]> git.ipfire.org Git - thirdparty/kernel/linux.git/commitdiff
selftests/bpf: Add test for sk->sk_bypass_prot_mem.
authorKuniyuki Iwashima <kuniyu@google.com>
Tue, 14 Oct 2025 23:54:59 +0000 (23:54 +0000)
committerMartin KaFai Lau <martin.lau@kernel.org>
Thu, 16 Oct 2025 19:04:47 +0000 (12:04 -0700)
The test does the following for IPv4/IPv6 x TCP/UDP sockets
with/without sk->sk_bypass_prot_mem, which can be turned on by
net.core.bypass_prot_mem or bpf_setsockopt(SK_BPF_BYPASS_PROT_MEM).

  1. Create socket pairs
  2. Send NR_PAGES (32) of data (TCP consumes around 35 pages,
     and UDP consuems 66 pages due to skb overhead)
  3. Read memory_allocated from sk->sk_prot->memory_allocated and
     sk->sk_prot->memory_per_cpu_fw_alloc
  4. Check if unread data is charged to memory_allocated

If sk->sk_bypass_prot_mem is set, memory_allocated should not be
changed, but we allow a small error (up to 10 pages) in case
other processes on the host use some amounts of TCP/UDP memory.

The amount of allocated pages are buffered to per-cpu variable
{tcp,udp}_memory_per_cpu_fw_alloc up to +/- net.core.mem_pcpu_rsv
before reported to {tcp,udp}_memory_allocated.
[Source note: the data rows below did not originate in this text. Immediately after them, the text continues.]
Here is a tiny trained network, its code and every weight. The questions are about switching its units off for an input and a class, where a switched-off unit gives its printed mean instead of its output.

import numpy as np


def w(rows, s, z=0):
    codes = np.array(rows[::2]) - 128.0
    scale = np.full(codes.shape[1], s)
    scale[-1] = z or s
    return codes * scale


def f(y):
    return y / 2 * (1 + np.tanh(0.7978845608 * (y + 0.044715 * y**3)))


def log_softmax(a):
    a = a - a.max(-1, keepdims=True)
    return a - np.log(np.exp(a).sum(-1, keepdims=True))


def net(x, mask):
    res = np.array(x, float).reshape(1, 4) / 4 @ E
    y = f(res @ A[0][:, :-1].T + A[0][:, -1])
    res = res + np.where(mask, y, B[0][:, -1]) @ B[0][:, :-1]
    return log_softmax(res[-1] @ U[:, :-1].T + U[:, -1])


A, B = {}, {}
E = w([
[194,212,141,30],'x0',
[116,1,210,73],'x1',
[183,106,134,149],'x2',
[202,100,133,163],'x3',
],0.0086)
A[0] = w([
[101,79,184,88,47],'n1',
[163,178,80,164,70],'n2',
[239,109,122,169,149],'n3',
[96,96,70,174,206],'n4',
[111,57,102,180,238],'n5',
[114,114,114,106,214],'n6',
[123,145,11,160,67],'n7',
[139,108,96,125,32],'n8',
[138,159,116,181,54],'n9',
[92,104,177,21,54],'n10',
[131,196,120,117,57],'n11',
[168,73,246,129,178],'n12',
[78,72,36,185,97],'n13',
[147,130,113,67,52],'n14',
[172,184,63,132,70],'n15',
[129,116,111,210,93],'n16',
[130,175,147,72,85],'n17',
[153,171,145,58,79],'n18',
[124,66,133,69,61],'n19',
[106,97,132,76,251],'n20',
[129,176,12,161,96],'n21',
[196,106,114,186,206],'n22',
[118,92,151,175,191],'n23',
[127,180,126,172,61],'n24',
],0.011,0.003)
B[0] = w([
[114,83,167,147,194],'n1',
[95,79,194,138,200],'n2',
[124,170,72,120,208],'n3',
[119,131,117,41,200],'n4',
[122,164,80,15,231],'n5',
[88,175,176,151,153],'n6',
[113,77,149,194,206],'n7',
[138,52,138,165,115],'n8',
[178,87,166,152,158],'n9',
[114,118,133,138,206],'n10',
[186,127,136,135,177],'n11',
[129,144,157,184,254],'n12',
[212,108,99,2,212],'n13',
[168,60,95,92,145],'n14',
[135,61,161,149,209],'n15',
[127,115,130,84,180],'n16',
[113,87,79,78,174],'n17',
[184,82,85,61,188],'n18',
[120,108,164,166,183],'n19',
[84,177,148,104,193],'n20',
[128,108,203,151,242],'n21',
[81,249,186,115,203],'n22',
[101,134,154,53,188],'n23',
[115,75,180,200,167],'n24',
],0.0056,0.0072)
U = w([
[68,250,187,94,194],'0',
[94,76,175,158,3],'1',
[121,129,78,81,112],'2',
[80,195,129,113,191],'3',
],0.013,0.0032)

Each question gives the input, the list of numbers given to net, and the class t.
The units are the neurons (one row each of A and B). Each row of codes is followed by its name. A weight is (code - 128) times the scale printed after its matrix; where a second scale follows, it is the last column's (A, B and U).
mask holds one flag per neuron, in row order. A switched-off neuron (its flag False) gives its mean, the last column of its row in B, instead of its output. The means were averaged over made-up inputs and are rounded, as every weight is.
A unit's drop is (log p(t) with every unit on - log p(t) with that unit switched off) / (log p(t) with every unit on - log p(t) with every unit switched off).
The circuit of an input: a set's keep is (log p(t) with only the set's units on - log p(t) with every unit switched off) / (log p(t) with every unit on - log p(t) with every unit switched off). Starting from the 12 units with the biggest drops (on a tie, the unit counted first), units are removed one at a time, each time the one whose removal leaves the highest keep (on an exact tie, the one counted first), for as long as the keep stays at least 0.8.
units of the circuit, in order: the units of the circuit, biggest drop first
unit that matters most: the unit with the biggest drop
top k neurons: the k neurons with the biggest drops, biggest first
drop when u is switched off: that unit's drop, to one decimal
input [5,7,8,5], class 3: units of the circuit, in order => (n3; n22)
input [-5,-3,3,5], class 0: units of the circuit, in order => (n22)
input [-7,6,-6,1], class 2: units of the circuit, in order => (n5; n13)
input [8,2,-1,5], class 2: units of the circuit, in order => (n18; n14)
input [-5,1,-4,-2], class 2: units of the circuit, in order => (n13; n21; n5)
input [-6,2,-5,-5], class 2: units of the circuit, in order => (n13; n5)
input [-7,-8,-2,-3], class 1: units of the circuit, in order => (n7; n21)
input [7,3,2,-5], class 2: units of the circuit, in order => (n18; n22)
input [8,8,3,1], class 1: units of the circuit, in order => (n5; n1)
input [8,-8,8,5], class 1: units of the circuit, in order => (n15; n2; n24)
input [-1,-1,0,7], class 0: units of the circuit, in order => (n22; n18)
input [-4,7,1,-7], class 0: units of the circuit, in order => (n20; n5)
input [-6,-3,-4,8], class 0: top 2 neurons => (n22; n18)
input [-1,2,4,3], class 3: top neuron => (n21)
input [-7,-8,3,0], class 1: top 2 neurons => (n7; n21)
input [6,0,-4,5], class 2: top 2 neurons => (n18; n22)
input [-7,8,7,8], class 0: top 2 neurons => (n22; n5)
input [7,7,8,7], class 3: top 2 neurons => (n3; n22)
input [7,4,3,-1], class 2: top 3 neurons => (n18; n22; n14)
input [2,-7,5,4], class 1: unit that matters most => n15
input [-2,-8,-5,3], class 1: drop when n7 is switched off => 0.1
input [8,1,-3,-3], class 2: drop when n13 is switched off => 0.0
input [-2,0,6,4], class 3: drop when n22 is switched off => -0.2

At 3., memory_allocated is calculated from the 2 variables at
fentry of socket create function.

We drain the receive queue only for UDP before close() because UDP
recv queue is destroyed after RCU grace period.  When I printed
memory_allocated, UDP bypass cases sometimes saw the no-bypass
case's leftover, but it's still in the small error range (<10 pages).

  bpf_trace_printk: memory_allocated: 0   <-- TCP no-bypass
  bpf_trace_printk: memory_allocated: 35
  bpf_trace_printk: memory_allocated: 0   <-- TCP w/ sysctl
  bpf_trace_printk: memory_allocated: 0
  bpf_trace_printk: memory_allocated: 0   <-- TCP w/ bpf
  bpf_trace_printk: memory_allocated: 0
  bpf_trace_printk: memory_allocated: 0   <-- UDP no-bypass
  bpf_trace_printk: memory_allocated: 66
  bpf_trace_printk: memory_allocated: 2   <-- UDP w/ sysctl (2 pages leftover)
  bpf_trace_printk: memory_allocated: 2
  bpf_trace_printk: memory_allocated: 2   <-- UDP w/ bpf (2 pages leftover)
  bpf_trace_printk: memory_allocated: 2

We prefer finishing tests faster than oversleeping for call_rcu()
 + sk_destruct().

The test completes within 2s on QEMU (64 CPUs) w/ KVM.

  # time ./test_progs -t sk_bypass
  #371/1   sk_bypass_prot_mem/TCP  :OK
  #371/2   sk_bypass_prot_mem/UDP  :OK
  #371/3   sk_bypass_prot_mem/TCPv6:OK
  #371/4   sk_bypass_prot_mem/UDPv6:OK
  #371     sk_bypass_prot_mem:OK
  Summary: 1/4 PASSED, 0 SKIPPED, 0 FAILED

  real 0m1.481s
  user 0m0.181s
  sys 0m0.441s

Signed-off-by: Kuniyuki Iwashima <kuniyu@google.com>
Signed-off-by: Martin KaFai Lau <martin.lau@kernel.org>
Acked-by: Roman Gushchin <roman.gushchin@linux.dev>
Link: https://patch.msgid.link/20251014235604.3057003-7-kuniyu@google.com
tools/testing/selftests/bpf/prog_tests/sk_bypass_prot_mem.c [new file with mode: 0644]
tools/testing/selftests/bpf/progs/sk_bypass_prot_mem.c [new file with mode: 0644]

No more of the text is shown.